Conceived as a project to keep both director Natalie Morales and writer Mark Duplass busy while suffering under lockdown, it uses a simple premise to excellent effect. It starts with a video conversations; one of many that constitute the film’s form. Will (Desean Terry) has bought his husband Tom (Mark Duplass) 100 lessons in immersive Spanish. Costing only a thousand dollars for two years, it’s an absolute steal. Teacher Cariño (Natalie Morales) — based in Costa Rica — is slightly perplexed when the lessons start, but slowly warms to the rich Californian’s affable nature.

Then something terrible happens which bonds both teacher and student far beyond their personal relationship. Over their lessons, mixing Spanish and English freely, they slowly reveal more about the other, providing a reverie on grief, friendship and the power of long-distance platonic love. The way that big events, emotions and connections play out over video call will surely reverberate with many people who have taken to dating, revisiting family and even attending parties virtually due to endless corona restrictions.

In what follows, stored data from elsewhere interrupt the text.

Below is a small trained network, with its code and all its weights. Each question gives an input and a class and asks what happens when units are switched off, that is, made to give their printed mean instead of their output.

import numpy as np


def w(rows, s, z=0):
    codes = np.array(rows[::2]) - 128.0
    scale = np.full(codes.shape[1], s)
    scale[-1] = z or s
    return codes * scale


def f(y):
    return y / 2 * (1 + np.tanh(0.7978845608 * (y + 0.044715 * y**3)))


def log_softmax(a):
    a = a - a.max(-1, keepdims=True)
    return a - np.log(np.exp(a).sum(-1, keepdims=True))


def net(x, mask):
    res = np.array(x, float).reshape(1, 6) / 4 @ E
    y = f(res @ A[0][:, :-1].T + A[0][:, -1])
    res = res + np.where(mask, y, B[0][:, -1]) @ B[0][:, :-1]
    return log_softmax(res[-1] @ U[:, :-1].T + U[:, -1])


A, B = {}, {}
E = w([
[218,106,37,199,112,114],'x0',
[185,85,206,22,214,87],'x1',
[92,237,197,151,46,193],'x2',
[19,68,149,162,119,141],'x3',
[181,71,133,172,18,245],'x4',
[144,108,151,228,42,2],'x5',
],0.0068)
A[0] = w([
[122,130,183,169,74,95,146],'n0',
[91,85,93,115,199,80,95],'n1',
[205,36,138,104,94,113,179],'n2',
[146,119,135,163,99,95,162],'n3',
[126,169,145,4,147,172,191],'n4',
[139,179,142,51,160,137,78],'n5',
[85,91,132,136,113,186,149],'n6',
[90,202,74,118,190,113,185],'n7',
[120,153,227,119,130,120,159],'n8',
[153,125,155,110,129,128,34],'n9',
[186,195,192,80,159,126,189],'n10',
[193,75,102,165,167,123,92],'n11',
[62,144,204,107,162,126,171],'n12',
[95,111,196,150,154,101,123],'n13',
[204,161,102,78,142,132,200],'n14',
[182,35,118,185,141,160,133],'n15',
[126,43,158,25,126,167,252],'n16',
[137,147,181,87,125,142,188],'n17',
[141,160,62,105,196,36,178],'n18',
[87,44,139,148,120,174,232],'n19',
[75,215,130,179,56,126,131],'n20',
[157,67,17,157,128,109,211],'n21',
],0.011,0.0037)
B[0] = w([
[169,133,133,208,22,105,190],'n0',
[1,99,130,124,102,163,209],'n1',
[237,177,93,116,192,117,214],'n2',
[172,92,103,160,21,69,179],'n3',
[115,216,179,53,87,134,239],'n4',
[170,139,195,129,116,112,187],'n5',
[85,183,202,95,212,175,173],'n6',
[87,98,234,93,66,151,212],'n7',
[195,129,111,92,132,64,190],'n8',
[115,137,149,118,130,157,124],'n9',
[182,198,152,13,113,136,210],'n10',
[139,175,73,20,229,57,191],'n11',
[174,124,94,119,155,55,216],'n12',
[100,142,96,125,150,30,170],'n13',
[191,133,140,40,161,96,200],'n14',
[197,147,110,77,174,92,204],'n15',
[112,199,226,67,91,127,230],'n16',
[138,183,193,126,122,129,176],'n17',
[69,177,228,130,96,223,255],'n18',
[99,221,197,67,193,127,197],'n19',
[111,120,179,159,38,197,215],'n20',
[196,102,126,104,155,67,247],'n21',
],0.0065,0.009)
U = w([
[33,118,107,127,173,88,186],'0',
[102,72,59,180,171,159,2],'1',
[210,115,69,254,53,59,225],'2',
[110,146,46,141,187,141,4],'3',
[224,138,116,55,179,80,236],'4',
[63,155,200,120,76,251,225],'5',
],0.0098,0.0044)

Each question gives the input, the list of numbers given to net, and the class t.
The units are the neurons (one row each of A and B). Each row of codes is followed by its name. A weight is (code - 128) times the scale printed after its matrix; where a second scale follows, it is the last column's (A, B and U).
mask holds one flag per neuron, in row order. A switched-off neuron (its flag False) gives its mean, the last column of its row in B, instead of its output. The means were averaged over made-up inputs and are rounded, as every weight is.
A unit's drop is (log p(t) with every unit on - log p(t) with that unit switched off) / (log p(t) with every unit on - log p(t) with every unit switched off).
The circuit of an input: a set's keep is (log p(t) with only the set's units on - log p(t) with every unit switched off) / (log p(t) with every unit on - log p(t) with every unit switched off). Starting from the 12 units with the biggest drops (on a tie, the unit counted first), units are removed one at a time, each time the one whose removal leaves the highest keep (on an exact tie, the one counted first), for as long as the keep stays at least 0.8.
circuit, biggest first: the units of the circuit, biggest drop first
top k neurons: the k neurons with the biggest drops, biggest first
drop of u: that unit's drop, to one decimal
input [3,-5,-4,-6,-8,-3], class 5: circuit, biggest first : [n18]
input [-5,-3,-2,-6,-2,5], class 5: circuit, biggest first : [n21; n11]
input [-7,7,-1,7,3,-4], class 4: top 2 neurons : [n12; n18]
input [-5,2,-1,0,8,2], class 4: top 4 neurons : [n18; n2; n20; n1]
input [1,-6,8,7,-8,4], class 2: top 2 neurons : [n18; n0]
input [-7,6,7,-3,4,-7], class 4: top 4 neurons : [n8; n12; n18; n10]
input [-6,4,-4,4,8,0], class 4: top 2 neurons : [n18; n2]
input [-8,5,4,-2,4,-2], class 4: top 3 neurons : [n8; n12; n18]
input [-7,8,6,8,7,4], class 4: top 4 neurons : [n8; n12; n18; n13]
input [1,1,-3,-6,-7,-3], class 5: drop of n18 : 0.3
input [-5,2,4,-1,5,6], class 2: drop of n20 : 0.0
input [1,1,0,1,-1,2], class 2: drop of n6 : 0.1
input [-8,4,-4,-6,-7,1], class 5: top 2 neurons : [n18; n1]
input [7,-2,1,4,8,-7], class 4: top neuron : [n15]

Although the film was made and marketed as yet another lockdown project, utilizing the power of video-technology to tell the story remotely, the film doesn’t just load up a grainy Zoom conference and call it a day. Rather, one can see a real measure of craft in the film’s lighting and compositions, using a proper depth of frame instead of merely lingering on Zoom faces. What lockdown projects, especially at full-length, need to remember is that these films can end up replicating the very same sense of fatigue from video-calls nearly everyone is currently suffering. By switching up locations and having characters interact with the screen at different angles, one almost forgets the circumstances of the project and simply starts enjoying the elegantly crafted screenplay.

It also really helps that both actors are really good at expressing nuanced emotion, giving the kind of multilayered performance that these calls need to pull the screenplay off. The limitations act as a kind of suppression technique, allowing quite significant emotions to boil right under the surface. Duplass has a knack for expressing pure, unfiltered emotions, while Morales’s use of deflection is extremely impressive. The film plays with assumptions, making us see the characters as they see each other, pulling the narrative rug from underneath us for clever emotional effect; leading up to a simple landing that suggests an expansion of the film’s own form. If only all lockdown features were this good: Language Lessons is a Beethoven sympathy compared to empty experiments like Locked Down and Malcolm and Marie.

Language Lessons plays in the Competition section of the Berlin Film Festival, running digitally from 1st to 5th March.